I love all the misguided theories
It is silly to think your net worth has changed one bit. Lander hit it 100% on the nail, unless inflation passes through as a result of the change in currency values then net worth of people in this country haven't changed a bit. The only way most of us has seen a change is that we are paying higher prices on energy than we should be. Oil prices have remained him, much of it attributed to the change in the dollar, but still there are other factors in that as well. Nor is the simplistic "we get more exports" argument all that true either. Jobs aren't going to come back to the US because of a better valued dollar, best we get out of that is that we lose fewer jobs in the near term. US manufacturing jobs that drive exports are very limited, much of them high tech products and very large capital items such as planes, cars and heavy machinery. Those items compete globally and due to modest demand for them everyone has priced their products to compete. Look at cars, has BMW repriced their cars to compete? Nope, not at all. So the idea that we will see big gains from exchange rates is overstated. The gains will be small. And so will those buying actual gold or any tangible products. The people who invested in the futures obviously have made good money, but those buying gold coins are kidding themselves. You ever try to sell those things? The commissions are huge relative to their value, they make selling a house at 6 or 7% seem like a bargain. It is not an efficient way by any means to make money from the trend.

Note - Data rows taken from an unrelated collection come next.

[[131 137 120 144]
 [119 105  98 114]
 [123 133 121 120]]
->
[[105  98]
 [133 121]]

[[122 146 152]
 [107 152 152]
 [134 112 103]
 [143 119 115]]
->
[[152 152]
 [112 103]]

[[147 142 146]
 [150 142 144]
 [113 116 105]
 [118 119 111]
 [128 129 132]]
->
[[142 144]
 [116 105]]

[[137 131 126 127]
 [141 125 118 122]
 [104 115 122 124]
 [123 140 137 148]]
->
[[125 118]
 [115 122]]

[[136 140 154]
 [144 130 146]
 [111 145 155]
 [133 135 120]]
->
[[130 146]
 [145 155]]

[[129 128 127 104 129]
 [130 128 129 129 128]
 [129 129 128 129 127]
 [130 128 128 129 128]]
->
[[128 129]
 [129 128]]
---
[[113 119 134 142 124 124]
 [124 115 123 118 123 122]
 [126 131 121 104 138 119]
 [140 117 127 130 137 128]
 [144 133 130 127 134 136]
 [130 150 121 128 123 132]
 [135 133 157 146 125 152]
 [129 126 144 154 119 142]
 [129 118 125 121 152 115]
 [133 133 148 145 116 150]
 [126 114 122 126 116 125]]
->
[[124 115 123 118 123 122]
 [140 117 127 130 137 128]
 [130 150 121 128 123 132]
 [129 126 144 154 119 142]
 [133 133 148 145 116 150]]

[[149 116 118 133 132 131 116 115 138]
 [128 127 129 129 134 129 127 127 139]]
->
[[128 127 129 129 134 129 127 127 139]]

[[117 132]
 [130 131]
 [105 126]
 [145 128]]
->
[[130 131]
 [145 128]]

[[136 105 116 112]
 [136 105 115 112]
 [121 104 130 148]
 [145 129 141 124]
 [136 115 134 153]
 [135 122 127 138]
 [143 134 150 111]]
->
[[136 105 115 112]
 [145 129 141 124]
 [135 122 127 138]]

[[150 105 144 123 101 141 114 122 120 122 124 151 125 100 107 106]
 [127 117 138 124 110 151 110 114 111 117 118 124 122 106 134 135]
 [153 134 133 139 128 108 119 112 114 116 110 155 144 126 137 137]
 [129 110 134 120 109 146 121 127 125 126 128 129 120 108 115 115]
 [117 118 114 117 124 136 137 141 142 138 137 115 115 128 144 145]]
->
[[127 117 138 124 110 151 110 114 111 117 118 124 122 106 134 135]
 [129 110 134 120 109 146 121 127 125 126 128 129 120 108 115 115]]

[[118 120 115 140]
 [114 137 132 137]
 [118 134 130 106]]
->
[[114 137 132 137]]
---
[[108 108 103 120 119]
 [111 112 108 122 120]
 [127 141 141 131 133]]
->
[[127 141 141 131 133]
 [111 112 108 122 120]
 [108 108 103 120 119]]

[[118 124 133 146 144 140 122 142 114 115]
 [123 112 121 147 145 139 129 136  99 114]
 [115 146 137 119 141 138 131 137 135 137]
 [134 119 114 131 114 119 125 116 131 122]
 [125 115 120 147 136 135 132 128 101 118]
 [128 141 126 113 112 121 139 114 143 140]
 [112 140 136 128 141 142 128 139 129 132]
 [137 123 128 136 111 114 111 123 144 117]]
->
[[137 123 128 136 111 114 111 123 144 117]
 [112 140 136 128 141 142 128 139 129 132]
 [128 141 126 113 112 121 139 114 143 140]
 [125 115 120 147 136 135 132 128 101 118]
 [134 119 114 131 114 119 125 116 131 122]
 [115 146 137 119 141 138 131 137 135 137]
 [123 112 121 147 145 139 129 136  99 114]
 [118 124 133 146 144 140 122 142 114 115]]

[[136 140 133 132 131 130 130 131 112 136 137 116 115]
 [121 110 136 118 120 120 122 122 145 122 109 121 120]
 [124 113 143 115 117 115 120 120 124 123 109 129 129]
 [137 131 114 123 120 121 122 119 151 142 130 129 129]
 [125 120 144 122 124 123 125 125 126 125 118 117 116]
 [122 125 136 128 129 129 129 128 115 120 125 138 138]
 [127 122 124 121 118 120 122 119 136 128 121 145 145]]
->
[[127 122 124 121 118 120 122 119 136 128 121 145 145]
 [122 125 136 128 129 129 129 128 115 120 125 138 138]
 [125 120 144 122 124 123 125 125 126 125 118 117 116]
 [137 131 114 123 120 121 122 119 151 142 130 129 129]
 [124 113 143 115 117 115 120 120 124 123 109 129 129]
 [121 110 136 118 120 120 122 122 145 122 109 121 120]
 [136 140 133 132 131 130 130 131 112 136 137 116 115]]

[[123 110 128 139]
 [146 137 125 110]
 [126 124 136 145]
 [143 129 119 108]
 [131 111 114 115]
 [147 141 136 113]
 [123 107 123 133]
 [124 116 132 144]
 [138 118 115 111]
 [126 108 118 124]]
->
[[126 108 118 124]
 [138 118 115 111]
 [124 116 132 144]
 [123 107 123 133]
 [147 141 136 113]
 [131 111 114 115]
 [143 129 119 108]
 [126 124 136 145]
 [146 137 125 110]
 [123 110 128 139]]

[[126 128 124 133 132 130 128 112 112 123 130 131 133 128 122]
 [129 123 123 125 125 128 122 141 141 122 127 128 125 119 118]
 [103 133 133 110 109 107 134 114 108 134 119 120 109 134 131]]
->
[[103 133 133 110 109 107 134 114 108 134 119 120 109 134 131]
 [129 123 123 125 125 128 122 141 141 122 127 128 125 119 118]
 [126 128 124 133 132 130 128 112 112 123 130 131 133 128 122]]

[[137 131 123 122 128 113 125 126]
 [103 134 117 142 115 130 128 108]
 [117 116 141 141 129 130 120 111]
 [117 138 153 118 127 128 135 138]
 [140 117 133 141 119 130 137 116]
 [137 131 123 122 128 113 125 127]
 [108 134 118 132 116 130 130 113]
 [137 116 129 149 119 126 146 136]
 [135 117 128 148 122 126 145 137]]
->
[[135 117 128 148 122 126 145 137]
 [137 116 129 149 119 126 146 136]
 [108 134 118 132 116 130 130 113]
 [137 131 123 122 128 113 125 127]
 [140 117 133 141 119 130 137 116]
 [117 138 153 118 127 128 135 138]
 [117 116 141 141 129 130 120 111]
 [103 134 117 142 115 130 128 108]
 [137 131 123 122 128 113 125 126]]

So what to do about the problem? Nothing really. The most ironic thing about the whole thing is that if you ask most average Americans and say who is causing all this, guess what they say? The Chinese first, the Japanese would be high on the list as well. Now turn around and think about it, who is buying dollars right now to fight off the huge amount of speculative flow betting against the dollar? Number one it is the Chinese with their flows to guard the fixed rate, second it is the Japanese and their constant open market purchases.

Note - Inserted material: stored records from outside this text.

Questions about the grid below. Indices start at 0.
1) What is the top entry of the column that holds the smallest entry?
2) What is the entry in the top-right corner?
3) What is the entry directly above 139?
4) What is the entry in row 2 and column 0?
5) What is the entry just right of 77?
6) What is the entry directly below 71?
7) What is the entry directly below 192?
8) What is the entry in row 0 and column 0?
[[ 71  87  98 135  48  39 192  98  56 111  83]
 [135 150 109 137 155 190  79 128 128 120 170]
 [ 93  77 131 126  96  74 161  95 139 138 110]
 [ 52 131 159 166 173 126  88 101  90 120 111]]
1) 39
2) 83
3) 128
4) 93
5) 131
6) 135
7) 79
8) 71

a =
[-12.6  13.3   3.4  13.7  -7.9  11.8  -4.6   4.7 -19.7  -1.3  13.8 -20.6
 -10.5 -19.6   4.2]
Find the entry just left of the centre entry.
A: -4.6
Find the maximum.
A: 13.8
The centre entry is 4.7
Find the entry just left of -4.6.
A: 11.8

m =
[[ 0.126  0.122  0.067 -0.091 -0.022  0.025  0.054 -0.054  0.156 -0.016
  -0.012  0.052]
 [-0.017  0.033  0.133 -0.167  0.040  0.184  0.038  0.000 -0.015  0.007
   0.201  0.091]
 [-0.076 -0.133  0.145 -0.145  0.067  0.041  0.027  0.049 -0.020 -0.008
   0.049  0.153]
 [ 0.147  0.073 -0.101  0.024 -0.095 -0.179  0.049 -0.118  0.029  0.087
  -0.079  0.045]
 [-0.058 -0.046  0.104 -0.082  0.076 -0.084  0.069  0.116 -0.110 -0.013
  -0.114  0.116]
 [ 0.071  0.055 -0.123  0.233 -0.179 -0.192  0.303 -0.052 -0.078  0.095
  -0.299  0.018]
 [-0.044 -0.046  0.101 -0.073 -0.047  0.014  0.049 -0.047 -0.074  0.043
   0.092  0.117]
 [-0.066 -0.007 -0.090  0.196 -0.167  0.029  0.141 -0.097 -0.047  0.132
   0.139  0.013]
 [ 0.096  0.124  0.062 -0.021 -0.125  0.098  0.085 -0.079  0.054 -0.015
   0.132  0.089]
 [ 0.124  0.214  0.067  0.004 -0.109 -0.037  0.087 -0.064  0.098 -0.046
   0.002 -0.004]
 [ 0.057  0.004 -0.052  0.122  0.035 -0.096  0.069  0.029  0.032  0.055
  -0.117  0.018]
 [-0.015  0.021 -0.099  0.161 -0.151 -0.062  0.060 -0.131 -0.017  0.083
   0.023 -0.028]
 [-0.047  0.019  0.054 -0.037  0.066  0.075  0.018  0.035 -0.013  0.087
   0.170  0.020]
 [ 0.066  0.050  0.066 -0.148  0.047  0.051 -0.007 -0.051 -0.013  0.057
   0.161  0.043]
 [-0.031  0.136 -0.026 -0.023 -0.060  0.095 -0.151 -0.162  0.311 -0.042
   0.179 -0.033]]
The largest entry?
A: 0.311
The entry just right of 0.000?
A: -0.015
The entry just left of the smallest entry?
A: 0.095
The entry just left of -0.101: 0.073
The entry just left of 0.002 is -0.046
The entry just right of the smallest entry?
A: 0.018
The entry just left of -0.162?
A: -0.151

M = 23  59  78  50  59  26  19  52  26  59  41  73  42  76   4
Which number is the entry just right of 73?
Answer: 42
Which number is the second entry from the right?
Answer: 76
Which number is the second entry from the left?
Answer: 59
Which number is the 1st entry from the right?
Answer: 4

Read these off the grid that follows. Rows and columns are numbered from 0.
1) Give the entry just left of 227.
2) Give the entry in row 2 and column 0.
3) Give the entry at row 0, column 2.
4) Give the entry in the bottom-left corner.
5) Give the bottom entry of the column that holds the smallest entry.
6) Give the entry just left of the smallest entry.
7) Give the entry in row 1 and column 1.
8) Give the top-left entry.
[[145 147 227  73 115 157  28 206 177 189 230 101]
 [128  96 149 143 162 108  84  97  68 184 149 142]
 [161 161 168 134 150  88 106 102 174 180 115 145]
 [148 111 157 104 104 111 158 120 147 154 129 157]]
1) 147
2) 161
3) 227
4) 148
5) 158
6) 157
7) 96
8) 145

[[4900, 7720, 2051, 3888, 1728], [4750, 7681, 1586, 3039, 1901], [4802, 7696, 1779, 3348, 1872], [4884, 7711, 1949, 3657, 1806], [4853, 7690, 1838, 3490, 1841], [4817, 7694, 1655, 3200, 1913], [4846, 7676, 1889, 3609, 1816], [4965, 7712, 2124, 4134, 1631], [4844, 7710, 1811, 3403, 1853], [4764, 7702, 1661, 3094, 1888], [4976, 7757, 2236, 4257, 1553], [4792, 7706, 1718, 3290, 1871], [4917, 7712, 2006, 3791, 1721], [4731, 7717, 1554, 2939, 1926], [4930, 7704, 2114, 3983, 1649], [4763, 7698, 1477, 2931, 1907]]
The fourth entry in reading order is 3888
The entry just left of 3403 is 1811
The 3rd smallest entry -> 1554
The entry just right of the largest entry is 2236
The entry just left of 1655 is 7694
The entry just left of 4134 is 2124
Give the entry just right of 1586.
3039
Give the entry just right of 7704.
2114
The third largest entry: 7717
Give the entry just right of 2114.
3983
Give the largest entry.
7757
Give the entry just left of 1907.
2931
The 2nd smallest entry: 1553
Give the entry just right of 3403.
1853
Give the fifth entry in reading order.
1728
The entry just left of 1806 -> 3657
The entry just left of 1779 -> 7696

B =
[[ -8.0 -32.9 -30.6 -26.9 -16.8 -10.4 -10.7 -20.7 -34.3 -23.4]
 [ -5.4 -35.5 -70.1 -11.8 -28.6 -64.0  -0.4 -54.1 -31.3 -19.2]
 [ 19.3   4.1  33.0  18.5  15.1  12.4  33.9  15.4  19.1  50.8]
 [-14.4 -19.5 -17.4 -16.5 -12.7 -14.2 -27.3 -23.3 -16.0 -46.4]
 [ -6.2  18.4 -14.2   2.3  -5.8   3.3 -10.2  -8.9  -2.9  -2.8]
 [ -1.9 -13.7  46.0  -7.2  16.2  37.0  13.2  28.8 -16.0  17.5]
 [ -6.2  -8.9  34.2 -13.3  13.7  32.3  -2.2  19.7 -10.9 -17.5]
 [-14.4 -25.1   6.5 -16.1  -2.7  -0.9 -16.3   2.4 -31.6 -18.2]
 [ -0.1  -3.1 -12.0  -8.9  -4.0 -19.6  22.6  -8.8   5.0  37.0]
 [  1.9   9.9  21.5   9.4   6.1  24.5  -9.2  13.8  19.2 -12.5]
 [-16.2   4.1  31.1  -4.2  14.4  12.7 -19.3   6.5   3.7 -40.8]
 [ -7.4  31.4  46.5   7.1  -4.1  23.2 -23.6  21.0  27.4 -33.4]
 [-10.5  13.4   3.6  19.2  15.6   2.5  -8.5  16.4  13.0 -16.4]
 [ 12.3  28.7 -61.7  22.9  -8.2 -41.0  43.6 -21.1  43.9  54.1]
 [ 29.0  -8.0  49.7 -11.3  17.4  50.9  40.4  34.8 -27.7  44.8]
 [-10.7  -3.7 -35.2   3.5 -16.4 -40.1 -32.9 -36.8   7.7 -46.4]]
Indices start at 0.
The bottom entry of the column that holds the largest entry -> -46.4
The entry at row 1, column 0 -> -5.4
The entry just right of -4.0: -19.6
The bottom-left entry: -10.7
Report the entry in the top-right corner.
A: -23.4
Report the entry directly above the largest entry.
A: -16.4
Report the entry just left of the smallest entry.
A: -35.5
The entry just right of 6.1: 24.5
Report the entry in row 0 and column 0.
A: -8.0
The entry just left of 9.9 is 1.9
Report the entry at row 0, column 1.
A: -32.9
Report the entry directly below -23.6.
A: -8.5
The entry directly below 28.8 is 19.7
Report the entry at row 2, column 1.
A: 4.1
The entry just right of -12.7 -> -14.2
Report the entry directly below -19.3.
A: -23.6
The entry in row 0 and column 2: -30.6
Report the entry directly below the largest entry.
A: 44.8
Report the minimum.
A: -70.1
Report the entry just right of -2.7.
A: -0.9
Report the entry directly above 32.3.
A: 37.0
The entry in row 2 and column 0 is 19.3
Report the entry directly above -12.5.
A: 37.0
Report the entry at row 2, column 2.
A: 33.0
Report the entry directly below -25.1.
A: -3.1
The entry directly below -2.2 -> -16.3
Report the bottom entry of the column that holds the smallest entry.
A: -35.2
Report the entry directly below -8.2.
A: 17.4
Report the entry directly above -41.0.
A: 2.5
The entry just right of the smallest entry -> -11.8

Read these off the row that follows.
1) The entry just right of the smallest entry?
2) The entry just left of 51?
[ 16 224  76  51]
1) 224
2) 76

Read these off the row that follows.
1) Give the entry just left of 0.048.
2) Give the entry just right of -0.183.
[-0.111, -0.073, -0.182, -0.021, -0.202, 0.095, -0.170, 0.030, -0.092, 0.027, -0.011, 0.204, -0.042, 0.048, -0.183, 0.032]
1) -0.042
2) 0.032

Questions about the row below.
1) Report the entry just left of the centre entry.
2) Report the entry just left of the smallest entry.
[-25 -28 -33 -29 -38 -29 -29 -29 -22  31  -8]
1) -38
2) -29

So to make a complicated issue about as clear as it can get, the Chinese and Japanese are actually protecting our economy more than anyone, yet most Americans and hence politicians are out blaming them for economic woes. The fall in the dollar is being precipitated almost exclusively by speculative bets and low US interest rates. The thing is that the US interest rates are still the benchmark and no level of speculator in the world can break the US dollar in the fashion that George Soros broke the Pound Sterling not long ago. The Fed could just easily raise rates and the Chinese and Japanese could just continue their ways, maybe helped out by the ECB and next thing you know all these speculators will get hammered quickly. So don't pay any attention to the doom and gloom, it is not going to happen.